As far as what to do, it all depends on what your goals are. If you want it to remain a fun reliable daily driver, I'd just freshen it up with new bearings and I'd probably do rings since you're in it that far anyway. Since you have to replace the cam, might as well get a nice mild cam for it too. That'd get you a good 20+rwhp, an entirely fresh motor and stay on the relatively cheap side. Then once you have it back together, any bolt-ons you do will get further benefit from the cam already in there.
If you're wanting to do it big even if it weren't in the immediate future, now is the time to do it.

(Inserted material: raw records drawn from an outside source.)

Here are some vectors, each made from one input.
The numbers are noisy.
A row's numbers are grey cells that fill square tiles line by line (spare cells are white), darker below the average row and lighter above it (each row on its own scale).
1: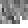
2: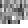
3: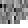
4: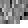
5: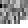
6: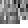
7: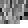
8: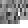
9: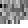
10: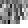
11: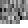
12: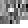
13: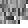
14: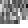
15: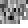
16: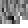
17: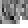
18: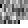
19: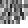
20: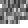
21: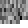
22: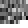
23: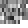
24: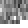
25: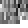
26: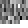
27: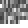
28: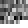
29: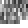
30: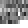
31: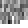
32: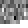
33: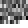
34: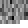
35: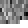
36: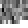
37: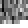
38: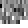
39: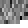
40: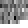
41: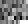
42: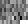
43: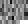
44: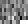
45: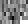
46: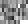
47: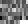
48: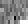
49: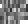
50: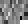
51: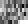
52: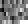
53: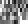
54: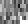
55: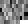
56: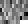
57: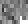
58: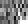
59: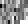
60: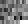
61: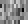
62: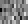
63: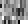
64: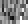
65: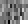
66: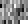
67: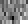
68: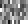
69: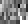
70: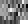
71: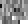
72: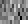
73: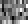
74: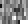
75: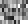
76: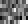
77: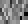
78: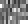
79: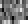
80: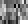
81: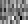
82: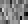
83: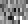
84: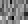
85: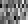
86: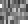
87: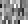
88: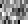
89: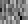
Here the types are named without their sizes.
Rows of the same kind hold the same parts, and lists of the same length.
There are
3 kinds of row.
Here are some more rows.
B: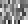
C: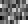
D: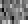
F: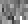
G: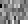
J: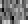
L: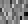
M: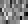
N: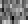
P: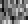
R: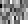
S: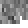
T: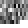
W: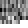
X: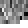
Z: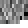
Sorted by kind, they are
B, F, G, R, S, T
C, D, J, N, P, W
L, M, X, Z

Cam/springs/retainers/chromolly pushrods/ls7 lifters already in the mail. On top of that headers already showed up, and LS7 clutch/flywheel setup on its way too. The situation I'm in is that the crank must come out to be cleaned up, no doubt about that in my eyes. Its not terrible or anything, but certainly not perfect.
There seem to be so many variables in it. I figure my best and smartest bet is to take the shortblock to a shop and have them clean it all, polish the crank, install new bearings and rings and go from there.
#27
Dropped the short block off at the machine shop today. Reason being the following:
Crank needs to be removed regardless to be polished. That being said all new bearings need to go in. If all new bearings need to go in the shop needs to have the rods too. If they need the rods, the pistons have to be removed from the block. At that point you've gotta do rings and to do rings you've gotta hone the block lightly to get the rings to seal. Its all basically a domino effect. Even if I just have them polish the crank its a two week turnaround time (coming into race season so they are backed up). Full assembly of the short block is only $300, so I'd rather just pay it to know its all done correctly and ready to just drop heads on and go.
They will be polishing the crank, cleaning the entire short block, providing and installing new main and rod bearings, honing the block and providing and installing new piston rings. They will install the oil pump, cam, timing chain, front and rear main seal and ARP rod bolts that I provide.
All of this is quoted to set me back under $1,000. Not my favorite way to spend money but in the end I've got a brand new engine.
Any input?
Crank needs to be removed regardless to be polished. That being said all new bearings need to go in. If all new bearings need to go in the shop needs to have the rods too. If they need the rods, the pistons have to be removed from the block. At that point you've gotta do rings and to do rings you've gotta hone the block lightly to get the rings to seal. Its all basically a domino effect. Even if I just have them polish the crank its a two week turnaround time (coming into race season so they are backed up). Full assembly of the short block is only $300, so I'd rather just pay it to know its all done correctly and ready to just drop heads on and go.
They will be polishing the crank, cleaning the entire short block, providing and installing new main and rod bearings, honing the block and providing and installing new piston rings. They will install the oil pump, cam, timing chain, front and rear main seal and ARP rod bolts that I provide.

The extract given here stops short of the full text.